遺伝性乳癌のリスクがある女性(BRCA1もしくはBRCA2遺伝子変異を持つ女性)に、スクリーニング目的として乳腺MRIが施行されることがあります。
参考)
- American collage of Radiology (ACR): Breast imaging and intervention, practice guidelines (2008)
- Breast MRI: guidelines from the European Society of Breast Imaging (2008)
- 臨床画像vol.24.No.4:p453,2008
乳腺MRI検査に造影剤は必要なの?
乳腺MRI検査では、造影剤が必要となる場合がほとんどです。
乳腺MRI検査では、静脈から造影剤を注射をして、しこり(腫瘤)が造影されるか否か、どのように造影されるかをチェックします。

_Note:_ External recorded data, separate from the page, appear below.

Every row gives one point. To make a cloud, some directions were put in groups of two or more. Within a group, all points are equally far from the middle, so they leave a hole (a ring in 2 directions, a hollow ball in 3). The other directions are filled evenly. Then the cloud was stretched, turned, moved and blurred a little. Count the holes, and give their numbers of directions, smallest first.

Cloud (13 x 2):
|  0.300 | -0.102 |
| -0.134 | -0.194 |
|  0.312 | -0.040 |
|  0.241 |  0.136 |
|  0.143 | -0.272 |
| -0.057 | -0.255 |
| -0.148 | -0.175 |
|  0.194 |  0.181 |
|  0.267 |  0.106 |
|  0.093 | -0.284 |
| -0.023 | -0.271 |
|  0.205 | -0.240 |
|  0.262 |  0.118 |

造影剤を用いた乳腺MRIではダイナミックカーブが重要
乳腺MRI検査で、腫瘤の良悪性の判別に最も重要なのが、ダイナミックカーブ(Time intensity curveと呼ばれる)と言われるものです。
これは、造影剤を投与して、経時的に撮影していき、その腫瘤の染まりの程度がどのように変化していくかをグラフにしたものです。
上のように
- 2分までの早期によく染まる=rapid、中等度染まる=medium、ゆっくり染まる=slow
- 2分以降の遅延相で染まりが増強していく=persistent、あまり変わらない=platau、染まりが洗い出される=washout
の9つのパターンに分けることができます。
この中でも、悪性の場合は、造影剤を投与して早期に造影(rapidのパターン)され、徐々に洗い出される(wash outされる)ことが多いのです(rapid-washoutパターンと呼ばれる)。

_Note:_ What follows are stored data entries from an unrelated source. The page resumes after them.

Each row of a before or after table is a point. The points were changed in one or more steps. Then noise was added and the rows were shuffled. The steps act on columns, c1 being the first. What was done? A step turns or swaps two columns, mirrors them in a line or flattens them onto one, adds a multiple of one to another, or multiplies or shifts one. Angles are multiples of 10 degrees, from the lower column toward the higher: turns from -170 to 170, lines from 10 to 170 but not 90. Use the fewest steps. Two steps may share a column if one is a turn and the other turns, adds or multiplies; they go together, in the order done. Otherwise the lowest column goes first.

Before (8 x 2):
-4; -12
50; 18
-14; -30
-12; -36
8; -20
12; -17
61; 1
1; -34
After (8 x 2):
7; -30
25; -35
36; 17
24; -17
3; -12
13; -36
61; 1
24; -16
Steps: add -0.7 times c2 to c1

Before (9 x 6):
18; 2; 1; -56; -37; -28
-18; 1; -6; 30; 11; 13
18; -22; -10; 19; 8; 21
30; 23; 4; 31; -8; 26
11; 19; 0; -18; 5; 5
-10; -25; -1; 14; -21; 2
23; -55; -8; 8; -29; -75
44; 7; 46; 17; -16; -5
0; 0; 4; -23; 5; 7
After (9 x 6):
22; -54; -8; 8; -71; -75
42; 7; 45; 16; -41; -4
-18; 2; -6; 29; 28; 14
29; 21; 3; 32; -20; 26
-2; 0; 5; -23; 12; 8
19; 0; 1; -56; -93; -28
-11; -25; -1; 15; -54; 2
12; 20; -1; -19; 13; 4
17; -21; -10; 18; 19; 21
Steps: multiply c5 by 2.5

Before (14 x 11):
2; -18; -33; 29; -76; -15; 44; -29; -33; -32; 3
-40; -40; -34; 46; -2; -4; 39; -25; 23; -7; -5
17; -24; 21; -4; -13; 45; -26; -6; -28; 42; 21
-34; 4; -50; 13; -5; 7; -32; -28; 47; 14; 15
-50; -13; 5; -1; 9; 28; -53; 13; -12; 7; -45
2; 0; -10; -29; -4; 14; 42; 2; 6; 26; 16
23; -36; 42; -25; -35; 52; 44; -5; -5; -1; -18
-2; -26; -4; 32; -8; -9; 6; 11; -31; 44; -4
30; -4; 3; 1; 7; 48; -2; -33; -17; 38; -7
17; -20; -1; 1; -2; -9; 59; -43; 43; -14; -44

このダイナミックカーブのパターンを見ることが造影剤を用いる最大の目的と言えます。
ただし、個人の体質や持病、妊娠中などの理由により造影剤が使えない場合があるので注意が必要です。
症例 50歳代 女性 左乳房のしこり
左乳腺C領域に腫瘤性病変を認めておりダイナミックカーブにて早期濃染され、washoutされています。
手術の結果、乳がん(組織タイプは浸潤性乳管癌(充実腺管癌))と診断されました。
乳腺MRI検査の料金は?
乳腺MRIの場合は、他のMRI検査と異なり、乳房MRI撮影加算が100点加算されます。
また乳腺MRIの検査は造影剤を用いた検査がほとんどであるため、
造影剤を用いた乳腺造影MRI検査の場合、
- 保険適用外:23,000円~43,000円ほど
- 保険適用:6,900円~12,900円ほど
が料金の目安となります。
まとめ
- 乳腺MRI検査とは、強い磁力を発するMRI装置を使用し、乳房内部に認められる病巣を画像に映し出し診断する方法である。
- 乳腺MRI検査では造影剤が必要となる場合がほとんどである。
- 乳腺MRI検査の費用の相場は、保険適用3割負担で6,900円~12,900円である。
- 乳腺MRI検査は、乳房触診やマンモグラフィ、超音波検査では十分な判断が難しい場合に行なわれる。
世界中で多くの女性が乳がんと闘っています。
日本だけでも発症する方は多いのですが、早期発見できれば、生存率も極めて高いとされています。
ですから、とくにリスクが高いとされる40代の方は、万が一に備えて定期的に健康診断を受ける様にして下さい。